OK, he didn't mind control her or anything. She deliberately chose to ditch you for another guy. Do you have a good reason to forgive that? Do you have reason to believe it won't happen again?
"To make matters worse she doesn't know where she's gonna be in a few months."
In other words, she has the chance to string you along and then leave without having to deal with it - or, worse, to genuinely start to care for you, and leave anyway. Is that worth it to you? It's possible she knows she is going to leave, and simply lying to you.
"She tells me things that no one knows about her, horrible things that happened to her, that she doesn't tell anyone but me."
That doesn't mean she loves you, just that she needs comfort and knows you will provide it. I'm sure she needs the help, and I know you're happy to provide, but many a frustrated "let's just be friends" was born from this kind of thing.

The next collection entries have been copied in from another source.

These are the activations of a small neural network, seen along a few directions. Each row is one input.
Each table varies a few parts of the input and shows all the possible inputs, shuffled.
A made-up example of a description, with smaller parts first: line(6) and (point or line(9) or (values(2) and ring(5))).
Shared parts are said once, and a part with two or three values counts as separate values.
In the rows, zero is written as 128.

Other details of the inputs vary at random and push rows far along two fixed directions, the same in every table; ignore that.

A family of inputs:
r1: [111  97 123 133 122 130 162 128 139 134 123  65]
r2: [138  97 120 131 124 133 120 115 112 118 129 102]
r3: [ 53 119  94  86 171 142 159  80 165  86 150 157]
r4: [192 161 155 119  85  91 109 171  80 113 124 163]
r5: [103  92  96 153 160 145 138 139 139 126  95  97]
r6: [200 136 144 145 103 107  77 127  87 109 145 140]
r7: [ 80 109 135 116 117 147 210 132 142 156 107 116]
r8: [157 151 153 144 101 112 157 141 111 126 112 132]
r9: [140 185 145 123 131 113 100 126 135 120 158 181]
r10: [155  78 127 141 129 133 140 154 126 144 102  89]
r11: [115 107 107  98 139 135 144  88 145 103 144 108]
r12: [151 109 135 181 134 131 109 183 120 161  79 101]
r13: [ 92 121 132  75 102 133 164 144 120 156 130 164]
r14: [132 115 143 124  98 111 174 192 111 153  93 102]
r15: [157 120 117 188 131 130 109 181 143 168  90  94]
r16: [155 167 135 114 106 114  98  90 121 117 180 145]
r17: [200 152 139 148 101 101  79 120  97  96 147 121]
r18: [137  83 119 152 118 139 122 134 115 154 108  75]
r19: [206 148 122 144 113 115  59 106 101 128 142 128]
r20: [ 81  89 103 129 164 138 169 141 168 120 107 111]
r21: [137 123 145 133 110 125 169 135 113 116 104 133]
r22: [ 65  92 111 129 165 160 149 122 137 119  99  97]
r23: [154 172 149 116  95 123 122 105 107 129 145 193]
r24: [138  78 129 149 114 135 130 145 114 159 109  86]
r25: [113  94 122  92 137 139 141 105 141 142 141 143]
r26: [149 107 134 142 118 129 151 159 145 167 117  80]
r27: [139 142 127 112 108 129  99  89 123 129 167 143]
r28: [153  84 108 147 133 139 126 131 123 135 103  66]
r29: [161 144 142 109 109 107 105 101 110  89 169 157]
r30: [198 162 153 146  95  92  93 132 103 112 156 127]
r31: [ 35 145 116  82 162 153 156  78 163 116 156 147]
r32: [126 103 102 172 149 140 115 149 132 150  90  94]
r33: [202 129 141 161 101 119  97 161 120 165 119 104]
r34: [172 171 135 163 131 121  52 125  96 119 123 143]
r35: [152 103 135 141 122 119 156 158 143 147 112  76]
r36: [118 158 144 122 136 121 108 116 117  85 140 157]
r37: [149 178 149  85  89 102 126 142 102 133 156 189]
r38: [ 99 132 133  46 116 121 148 110 104 105 157 212]
r39: [ 90 137 105 123 157 127 145 110 158 109 137 128]
r40: [130 123 116 168 142 129 138 170 157 159 104  94]
r41: [114  88 134 136 121 144 183 142 113 137  85 116]
r42: [ 70 101  95 135 155 156 152 125 164 153 111 105]
r43: [122 137 113 101 129 134 133  87 149 131 161 116]
r44: [ 90 150 133  84 153 124 132  97 146  81 162 196]
r45: [ 97 120 104 154 150 141 148 143 158 150 110  88]
r46: [137 104 136 150 107 129 148 153 130 161 123  73]
r47: [145 156 138 122 142 119  90 121 117  96 145 189]
r48: [134 133 141 154 136 131 100 144 103 112 109 126]
r49: [100 112 133 105 120 143 167 106 118 138 117 164]
r50: [ 72 163 136  87 139 142 114  83 136 113 167 191]
r51: [ 99 105 127 100 115 141 144 103 137 144 155 132]
r52: [118 130 130  63 136 121 141  79 145  89 178 179]
r53: [153 153 117 127 149 115  85 114 128  96 149 187]
r54: [125 123 138 162 139 122 147 177 144 139  95  93]
r55: [131  98 109 168 149 135 120 162 141 157  91 107]
r56: [ 95 161 114  90 158 115 133  91 165  93 173 189]
r57: [150 147 115 108 119 132  96  82 133 130 164 139]
r58: [ 77  78 124  86 116 141 184 158 117 165  99 133]
r59: [165 161 155 183 119 109 100 172 108 124 103  94]
r60: [114 151 139 123 137 132  91 109 110 116 139 169]
r61: [ 35 133 112  82 159 162 144  75 158 122 151 156]
r62: [173 193 143 163 127 105  74 133 110 101 131 126]
r63: [ 55 116 132 127 145 151 168 138 151 146 114  99]
r64: [ 66  99 123 125 148 155 162 146 162 160 108 121]
r65: [208 171 131 145 110  99  81 114 115 110 150 111]
r66: [172 152 137 185 131 119  87 159 107 108  94  88]
Description of these inputs: ring(6) and (values(2) or line(4) or ring(5)).
Changing only the ring(6) part turns r42 into r3. The same change can be made to r57. Which row results?
> r11
Changing only the ring(6) part turns r39 into r5. The same change can be made to r54. Which row results?
> r47
A walk changes only the ring(6) part. It starts at r4 and steps to r38. List the rest of the walk in order.
> r58, r13, r37, r14
Which other rows agree with r31 in the ring(6) part? List them by row number.
> r7, r9, r16, r26, r37, r40, r43, r45, r46, r63
Change only the ring(5) part in r20. List by row number the other rows that result.
> r3, r36, r44, r66

A family of inputs:
r67: [194 157 118 120 130 100  64  88 118  93 180 173]
r68: [158 211 144 124 125  93  97 133 106  79 157 190]
r69: [209 151 145  95  83  93 121  85  84  87 164 182]
r70: [ 26 122 111  89 163 156 156  59 163 116 159 137]
r71: [ 33 129 119  60 128 138 197 114 167 138 155 179]
r72: [ 62 112  90  56 153 152 165  68 187 137 174 134]
r73: [179 191 151 120 123  96  98 129 130 106 165 207]
r74: [ 43  81 100  81 165 157 150  66 157 103 158 154]
r75: [ 28 122 111  70 169 136 187 110 146  89 133 174]
r76: [200 107 127 228 132 112  92 191 110 129  69  35]
r77: [ 70  96 134 165 148 154 185 179 151 179  61  72]
r78: [ 71  81 132 164 154 166 176 183 139 169  53  83]
r79: [215 118 168 165  68 114  84 191  60 164  99  76]
r80: [164 186 154 124 122 120  76 122 108 123 149 223]
r81: [110  53  99 154 145 146 176 153 166 162 104  32]
r82: [ 88  81 107 166 161 147 170 154 165 129  80  25]
r83: [ 35 124 111  84 160 152 166  66 176 102 167 129]
r84: [ 11 147 121  77 155 149 182  99 144 122 136 168]
r85: [ 82  68 112 172 139 156 161 143 153 176  93  37]
r86: [ 12 131 119  76 160 161 173 103 133 112 129 179]
r87: [245 136 117 192 111 102  75 179 123 155 109  61]
r88: [ 79  85 132 159 138 154 189 180 156 195  68  81]
r89: [165 136 158  85  89 100 124 130 104 114 169 133]
r90: [110  58 131 133  91 151 220 136 121 181  82  49]
r91: [ 41 107  98  80 183 145 158  67 168  76 144 138]
r92: [ 41 126 125  73 169 140 193 105 176 104 147 171]
r93: [234 114 123 208 112 116  56 173  95 148  95  78]
r94: [ 96  32 136 110 109 148 182 175 111 163  84  52]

"We have never been physically intimate, though we have slept together several times."
This is not evidence that she doesn't like you - but it is a *lack* of evidence that she considers you more than that.
"I'd kill a hundred men to ease her pain."
While romantic, protective instincts are good, they are also a sign that you are in an emotionally vulunerable position. If she actually asks you to do anything substantial (involving money, violence, or serious time investment on your part), you must really consider whether she is taking advantage of you.
Look, I konw this feels good, and I'm not trying to crush any hopes here, but it sounds like she's just going to use you as a source of comfort, then leave without returning your affections. This is a nasty way to take advantage of a decent guy, and something you always have to watch out for.
You know the exact situation better than I do. Just sit back for a moment and honestly consider the points I've raised, just so you can make an informed decision.